Spy: At last fat is getting a chance in Hollywood

Fat people get a rough deal in Hollywood. Starting with Fatty Arbuckle and Oliver Hardy, they usually feature to be ridiculed. Dressed up in hot pants or tight ballet outfits, they prance around for cheap laughs, or get stuck in windows and sewage pipes from which they have to be extracted. Overweight women rarely feature at all, save as gluttons, hysterics or embodiments of evil. It's hardly surprising the net is teeming with posts from those offended by shows like Dance Your Ass Off or comedies like The Nutty Professor, in which Eddie Murphy was put in a fat suit.

"I couldn't stop crying," writes one upon discovering three new characters in a Disney theme park: Glutton, Lead Bottom and Snacker, a trio of evil fat bugs who pig out on burgers and fries (the characters have since been replaced). The irony of anti-obesity campaigns such as this is that overweight people – particularly children – respond negatively to humiliation and typecasting. Studies have found that shaming fat people increases the risk of harmful behaviours like binge eating.

While public health is hardly on the agendas of media multinationals, some studios are starting to realise they have not only neglected but outright alienated a significant part of their audiences. Spy, a new release by 20th Century Fox, underscores the seismic shift taking place in development departments of the majors.

Spy would be a straightforward James Bond spoof except that the film's protagonist, CIA agent Susan Cooper (Melissa McCarthy) is not only overweight but also likeable and bright. In fact, she ends up outsmarting her slim, young opponents, of whom there are many.

The film starts with Susan pushing paper in the rat-infested basement of the Langley HQ. Despite getting top grades in training, she has never been considered for the field because of her oversize frame. Consequently, Susan's self-confidence is close to zero and she thinks of her life as a "disaster". She's also keenly aware of already being middle-aged (another Hollywood no-no).

Yet by a sudden twist of fate, Susan is propelled to the frontline. Since she has never left her appalling workspace, Susan is the only person in the CIA whose face is not known to Raina Boyanov (Rose Byrne), an evil Bulgarian woman about to sell a stolen nuclear weapon to terrorists. Susan volunteers to become Raina's shadow.

The film now applies all the spy movie clichés to someone trapped in a stereotype. Instead of giving her an exciting secret identity, Susan's superiors plonk a ridiculous wig on her head and make her pretend she is a Kansas housewife who won a trip around the world by playing bingo. The CIA's gadget man hands her secret weapons, but instead of concealing them in diamond earrings, they are hidden in packs of laxatives and haemorrhoid cream.

She is instructed to "observe only" but, needless to say, Susan ignores these orders and embarks on car chases, fistfights and hands-on-action worthy of a James Bond. The wig ends up in the dustbin and Susan morphs into the glamorous operative "Amber", who just happens to be a bit on the large side.
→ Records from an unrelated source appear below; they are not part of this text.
Known rows, with every step that occurs:
boga > pivov: [-2.60, 0.57, -2.36, 2.38, -0.29, 1.38, -1.03, 1.40, -3.27, 0.22, 0.44, -3.00, 0.19, 2.51, -1.94, -5.09, -0.07, 2.89]
pivov > zazer > vifoz: [1.84, 3.26, 2.08, 1.17, -0.19, -1.40, 0.23, 1.33, 0.51, 3.73, -2.86, -3.18, -4.10, 0.47, -2.26, 3.15, 3.63, -3.46]
vifoz > boga > reni: [-0.42, -0.12, -0.98, 1.46, 4.04, -1.23, 1.85, 0.17, 0.99, 1.83, 2.84, -2.50, 5.48, -1.00, 1.86, 4.51, -0.01, -0.81]
zazer > reni: [1.09, 0.81, 1.86, 0.21, -2.63, -0.47, 0.44, -0.57, 0.30, 1.04, -1.04, -1.01, 4.23, -1.33, 2.06, 5.72, -0.36, 1.86]
nabo > boga > pivov > vube: [-0.38, 3.86, -3.05, -0.06, -0.77, -1.96, -3.47, -0.17, -0.23, -7.28, 1.86, 0.27, -0.22, 2.72, -0.81, -1.21, 5.39, -0.24]
vube > nabo: [-0.75, -3.67, 0.98, -3.60, 0.67, -1.43, 1.48, -2.97, -1.12, -1.12, 1.26, 0.29, -0.38, -1.02, -3.56, 1.60, -5.25, -2.56]
nabo > boga: [0.93, 1.58, -0.52, -3.04, 0.80, 0.26, -3.58, -1.47, -0.08, -6.80, 0.43, 2.61, -1.49, -1.30, 1.24, -3.16, 1.19, -3.01]
vube > nabo > zazer: [-1.20, -7.56, 0.57, -5.31, -0.21, -2.35, 2.15, -2.23, 0.39, -9.04, 0.63, 0.03, 1.19, -1.13, -4.58, 1.00, -4.07, -3.38]
vube > nabo > boga: [0.32, -0.96, 0.23, -5.68, 1.26, -0.84, -2.48, -3.48, -0.84, -7.53, 1.33, 2.75, -1.83, -2.04, -1.15, -1.99, -2.51, -4.61]
zazer > reni > vube > nabo > boga: [-0.12, -1.33, 0.71, -6.41, 0.36, -2.30, -1.46, -5.26, -0.24, -5.60, -0.84, 2.53, -1.07, -0.76, 0.18, -2.98, -3.29, -2.91]
boga > reni > vube > nabo > zazer: [-1.82, -8.30, 0.43, -5.85, 0.99, -4.07, 3.78, -3.66, 1.31, -6.98, 0.80, 0.20, 1.27, 0.11, -3.32, -0.46, -4.42, -2.51]
pivov > zazer > vifoz > boga > reni: [0.52, 1.50, -0.06, 2.02, 3.83, -2.10, 1.92, 0.96, 1.20, 3.72, 1.39, -4.12, 3.46, -0.75, 0.80, 6.02, 1.97, -2.49]
boga > reni > vube: [-1.20, -1.54, -0.37, -1.15, 2.59, -3.26, 3.25, -2.79, 1.92, 4.29, 0.28, 0.21, -0.02, 2.36, 2.27, -3.11, -0.89, 1.32]
zazer > vifoz > vube > nabo: [0.35, -1.76, 1.70, -2.82, 0.50, -3.04, 1.88, -1.80, -2.62, -1.23, -3.48, -1.46, -0.82, 1.90, -2.65, 1.15, -4.79, -6.21]
vube > nabo > zazer > vifoz > boga > reni: [-0.59, -2.81, 0.36, -0.16, 4.13, -2.07, 2.87, -0.15, 1.29, -0.81, 1.84, -3.94, 3.81, -1.39, 0.97, 6.32, -0.35, -3.71]
boga > reni: [0.40, -0.53, -0.33, 0.57, 3.63, -0.61, 2.00, 0.42, 1.50, 1.28, 5.64, 0.09, 1.65, -1.83, 1.52, 3.66, 0.45, -0.96]
vifoz > vube > nabo > zazer > reni: [0.59, -3.86, 2.17, -3.36, -3.01, -3.26, 2.13, -1.76, -0.30, -5.53, -2.18, -1.19, 5.87, -0.65, -1.12, 5.55, -3.73, -1.34]
vifoz > vube: [1.42, 2.07, -0.65, 0.24, -0.30, -3.02, 0.56, 0.80, -2.48, -0.78, -4.79, -0.41, 2.26, 4.07, -0.27, -2.57, -1.61, -3.14]
zazer > vifoz: [0.29, 0.69, 2.18, 1.33, 0.05, 0.68, 0.21, 1.29, 0.62, 1.23, -2.73, -3.13, -4.17, 0.12, 2.00, 2.75, 2.99, -3.14]
pivov > zazer: [2.22, 3.68, -0.32, -0.08, -0.62, -2.97, 0.13, 0.19, -0.33, 3.52, -0.04, 0.10, 0.22, 0.36, -6.07, 0.38, 0.85, -0.38]

Rows:
[-3.24, 0.99, -1.92, 3.86, 0.21, 0.94, -1.24, 1.78, -3.67, 1.28, -3.99, -7.20, 1.83, 3.26, -0.58, -2.88, 1.07, 1.49] => zazer > vifoz > boga > pivov
[0.06, -4.52, 2.32, -3.48, -3.10, -2.12, 1.95, -2.07, 0.59, -5.21, -0.63, -1.03, 5.03, -2.09, -1.05, 6.35, -3.22, -0.39] => vube > nabo > zazer > reni
[2.50, 3.36, 1.72, 0.07, -3.16, -2.53, 0.50, -0.45, 0.16, 3.53, -1.01, -1.11, 4.36, -1.15, -1.99, 5.99, 0.10, 1.63] => pivov > zazer > reni
[-2.26, -8.15, -0.04, -5.54, 1.33, -4.45, 3.65, -3.72, 0.98, -6.68, -0.78, -1.05, 3.04, 0.37, -3.14, 0.12, -4.64, -2.51] => vifoz > boga > reni > vube > nabo > zazer
[-0.62, -4.69, 2.63, -2.38, 0.00, -0.94, 1.67, -0.23, 0.89, -5.04, -2.38, -3.10, -3.25, -0.61, -1.20, 3.51, 0.28, -5.45] => vube > nabo > zazer > vifoz
[-1.08, -5.00, 2.65, -3.01, 0.01, -1.98, 2.42, -1.31, 1.15, -3.95, -3.52, -3.06, -3.76, 0.59, -0.63, 1.52, -0.23, -4.74] => reni > vube > nabo > zazer > vifoz
[0.59, 3.53, -1.82, -1.23, -0.29, -2.31, -1.73, -0.52, -3.00, -0.13, 0.69, -0.64, -0.68, 1.14, -8.08, -3.98, -0.42, -0.71] => vube > nabo > boga > pivov > zazer
[-0.77, 2.95, -2.96, 1.54, -1.07, -2.11, -1.73, 0.61, -0.23, -3.78, 1.70, -1.04, 0.65, 3.30, -1.51, 0.28, 4.88, 1.12] => boga > pivov > vube
[-1.65, -4.58, 0.63, -4.56, 2.49, -3.64, 3.84, -4.98, 0.17, 1.87, 1.56, 0.45, -0.41, 0.54, -1.85, -0.61, -5.87, -1.56] => boga > reni > vube > nabo
[-1.49, -2.80, 0.83, -0.63, 0.66, -1.85, 0.88, -0.60, -0.40, -2.71, -5.81, -5.91, 3.14, 0.66, -0.25, 3.65, -0.47, -3.60] => vube > nabo > zazer > vifoz > boga
[-1.77, -1.31, -0.94, -0.70, 2.92, -3.81, 3.15, -2.92, 1.43, 4.71, -1.68, -1.64, 2.60, 2.88, 2.65, -2.60, -1.13, 1.48] => vifoz > boga > reni > vube
[-0.43, -3.38, 1.04, -2.64, -3.38, -2.65, 1.22, -1.80, 0.19, -6.55, 0.10, -1.80, 5.38, -0.67, -1.65, 5.99, -1.47, 0.39] => boga > pivov > vube > nabo > zazer > reni
[1.22, -0.43, -0.31, -3.16, 4.22, -2.16, 0.49, -1.75, 0.10, -4.28, 5.00, 1.95, 1.18, -1.78, 0.53, 1.37, -1.70, -5.17] => vifoz > vube > nabo > boga > reni
[-1.49, 1.66, -2.81, 1.68, -1.01, -2.80, -1.40, 0.79, -0.19, -5.85, -1.43, -3.97, 2.35, 3.81, -1.26, 1.90, 5.57, -0.36] => nabo > zazer > vifoz > boga > pivov > vube
[1.03, -0.57, 1.57, -2.78, 0.24, -4.11, 1.95, -1.76, -2.55, 0.03, -3.43, -1.50, -0.77, 2.10, -4.79, 1.37, -4.49, -6.26] => pivov > zazer > vifoz > vube > nabo
[1.34, 2.92, 0.84, -1.02, -2.87, -2.26, -0.62, -1.17, -1.72, 0.87, -0.24, -1.59, 3.82, -0.65, -3.87, 2.98, -1.22, 1.17] => vube > nabo > boga > pivov > zazer > reni
[1.29, -0.15, 0.34, -2.68, 4.36, -1.84, 0.54, -1.34, 0.47, -3.81, 3.90, 0.80, -0.22, -1.81, 1.20, 2.35, -0.79, -6.28] => zazer > vifoz > vube > nabo > boga > reni
[-0.77, -0.64, -0.65, -2.66, 3.00, -3.20, 1.61, -3.55, 1.96, 0.97, 0.57, 1.48, -0.90, 1.67, 2.80, -4.76, -0.35, -0.12] => nabo > boga > reni > vube
[1.11, 0.62, -0.71, -1.43, 4.10, -0.49, -0.32, -0.62, 1.51, -3.46, 5.93, 1.87, 0.70, -2.79, 2.30, 1.47, 1.34, -2.89] => nabo > boga > reni
[-3.66, -1.92, -1.76, 1.67, 0.30, -0.06, -0.41, 0.74, -3.61, -1.90, -3.48, -7.06, 2.38, 2.83, -2.52, -2.33, -0.72, 0.02] => vube > nabo > zazer > vifoz > boga > pivov
[-0.34, -1.49, 0.08, 1.14, 3.85, -1.54, 2.30, 0.76, 1.62, -0.35, 1.33, -4.14, 3.89, -1.03, 2.06, 5.88, 1.45, -2.94] => nabo > zazer > vifoz > boga > reni
[-0.19, -2.90, 2.19, -0.57, -0.38, -0.36, 0.97, 1.13, 1.43, -4.55, -2.98, -3.20, -3.13, -0.07, 0.56, 2.74, 2.72, -4.26] => nabo > zazer > vifoz
[-2.90, -0.53, -2.17, -2.11, 0.69, -0.04, -2.21, -2.17, -3.59, -3.93, -0.05, -0.87, -1.57, 2.24, -2.35, -8.44, -2.06, 0.23] => reni > vube > nabo > boga > pivov
[1.16, 0.24, 0.65, -4.99, 1.13, -1.92, -2.11, -2.75, -1.99, -7.65, -2.01, 1.72, -2.23, 0.07, -0.59, -2.44, -2.30, -7.24] => zazer > vifoz > vube > nabo > boga
[0.02, -0.40, 0.75, -2.00, 0.22, -3.61, 1.55, -1.16, -3.84, 0.17, -3.45, -2.57, -0.72, 2.80, -5.37, -0.33, -4.52, -5.41] => boga > pivov > zazer > vifoz > vube > nabo
[-1.82, 0.73, -1.60, -1.05, 0.53, 0.01, -2.62, -0.33, -4.50, -4.88, -1.40, -2.32, -1.68, 2.54, -2.12, -6.50, -1.13, -2.56] => zazer > vifoz > vube > nabo > boga > pivov
[0.89, 3.68, 0.13, 1.69, -3.04, -2.24, 0.01, 0.26, -1.71, 3.92, -2.38, -3.86, 6.22, 0.47, -2.81, 3.80, 0.12, 3.17] => vifoz > boga > pivov > zazer > reni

As a final coup de grace, Susan butchers one of the Eastern European babes she has always both envied and detested. The film's message is as unsubtle as it could possibly be: overweight people should feel more at ease with their fat. None of this makes for a particularly good film (and good-looking Eastern Europeans may be offended), but the effect could be helpful. While dishonest political correctness won't remedy the obesity epidemic, it is clear that what we're doing at the moment is making things worse.


Maggie Gyllenhaal is deemed "too old"

Hollywood routinely parades some groups, such as fat people or dwarfs, for cheap laughs (see The Man with the Golden Gun or "Mini-me" in Austin Powers). Others, such as women north of 35, are often ignored entirely. Actress Maggie Gyllenhaal, 37, left, was recently told she is "too old" to star opposite a man almost two decades her senior. Combine fat and middle-aged and you have got exactly the type of woman who is as rare as a snow leopard in Hollywood movies.